I finally have something that mostly works. Attached are example input and result.

The algorithm I designed works as follows:

1. Compute a sum of Fourier transforms of each row and each column of the image.
2. For both sums, look for the 'base frequency', i.e. the size of the pixel grid. There are two variants here: if the pixel art does not have grid lines, the base frequency is indicated by periodic values very close to zero ("antipeaks"), and if it does, there are periodic peaks. Spacing between peaks / antipeaks corresponds to the number of pixels. I use an empirically derived scoring scheme.
3. Sample the image at the center of grid points. Currently I use bilinear sampling at the center of the pixel, but something more clever would be better to remove defacements. For instance, doing cluster analysis and picking the average of the most numerous cluster should work.
4. Quantize colors. I wanted to avoid having to specify the number of colors in advance, so I used single-link clustering in Lab color space. Complete-link would probably work better.
5. Output the resulting image as PNG.

The only tunable value in the algorithm is the clustering diameter; everything else is automatic.
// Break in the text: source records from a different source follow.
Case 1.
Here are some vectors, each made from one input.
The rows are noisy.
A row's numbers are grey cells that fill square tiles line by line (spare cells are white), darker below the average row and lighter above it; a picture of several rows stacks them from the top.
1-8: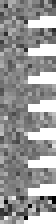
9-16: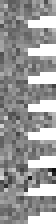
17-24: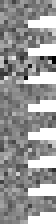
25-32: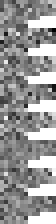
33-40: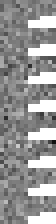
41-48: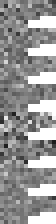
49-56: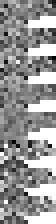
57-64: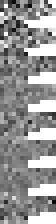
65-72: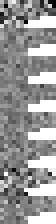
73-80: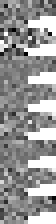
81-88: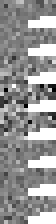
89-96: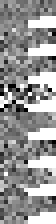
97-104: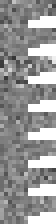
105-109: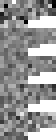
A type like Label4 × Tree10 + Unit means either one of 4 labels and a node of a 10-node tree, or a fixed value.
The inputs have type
Bool × Bool × Bool × Bool × Line9 × Line9.
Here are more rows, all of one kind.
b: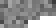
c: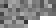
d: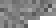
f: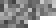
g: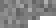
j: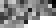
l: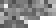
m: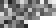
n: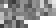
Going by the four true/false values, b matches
d, l and m.
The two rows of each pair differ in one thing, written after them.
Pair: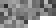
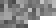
the place on one of the two 9-point lines
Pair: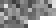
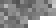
one of the four true/false values
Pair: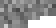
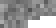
the place on one of the two 9-point lines
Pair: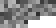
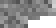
one of the four true/false values
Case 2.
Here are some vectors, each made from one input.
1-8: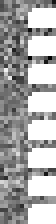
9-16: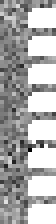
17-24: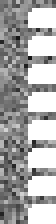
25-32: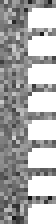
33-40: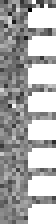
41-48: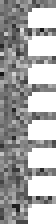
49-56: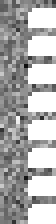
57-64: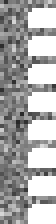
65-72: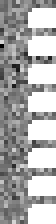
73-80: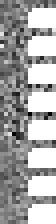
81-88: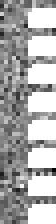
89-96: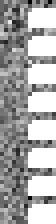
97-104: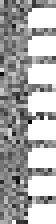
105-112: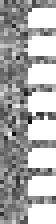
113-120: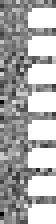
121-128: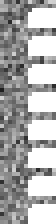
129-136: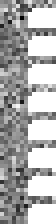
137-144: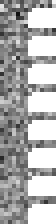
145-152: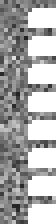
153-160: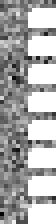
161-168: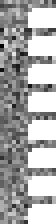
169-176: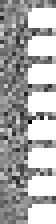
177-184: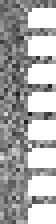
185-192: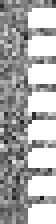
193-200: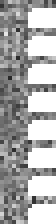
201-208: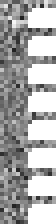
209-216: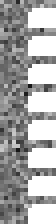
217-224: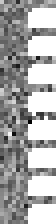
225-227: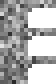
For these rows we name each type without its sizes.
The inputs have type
List(Line).
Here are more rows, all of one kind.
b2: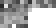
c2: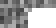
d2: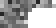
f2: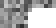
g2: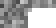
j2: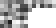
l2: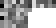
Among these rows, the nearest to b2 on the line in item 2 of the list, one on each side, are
c2 and g2.
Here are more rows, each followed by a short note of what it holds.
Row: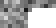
a list of one item
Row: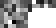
the empty list
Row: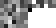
the empty list
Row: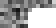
a list of two items
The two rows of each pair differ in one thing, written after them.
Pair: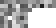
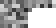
the place on the line in item 1 of the list
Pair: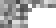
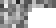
the place on the line in item 2 of the list
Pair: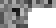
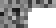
the place on the line in item 2 of the list
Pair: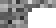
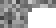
the place on the line in item 1 of the list

A value of deltaE = 8 seems to work fairly well.

The algorithm works very well if the following conditions are met:
1. Pixel size is at least 5-6.
2. Image borders are aligned with the pixel art grid.
3. There is no skew or other deformation of the image.

We can handle small pixel sizes, e.g. 2-5, by simply checking whether the art pixels given by these grid parameters contain approximately uniform colors.

Limitations 2 and 3 could be lifted by preprocessing the image before the FFT step. The Python script posted earlier in this thread can detect the edges of the pixel art, but it doesn't work well in some cases, for example in the case of sketches where the individual squares have jagged edges. However, I think the approach of doing a Hough transform to detect lines and then finding a projective transformation that straightens the image could be promising. Another idea is to find areas of approximately uniform color, mark them using something like flood fill, and then process the edges.

I will soon post the code publicly and then integrate this into Inkscape as an optional step in the Trace Pixel Art dialog, but can't give an ETA yet. I think late March is realistic for integration. I will need to factor out a few things which are more universally useful, e.g. conversion to Lab color space and color quantization, or use an external library such as Babl or LCMS.

Regards, Krzysztof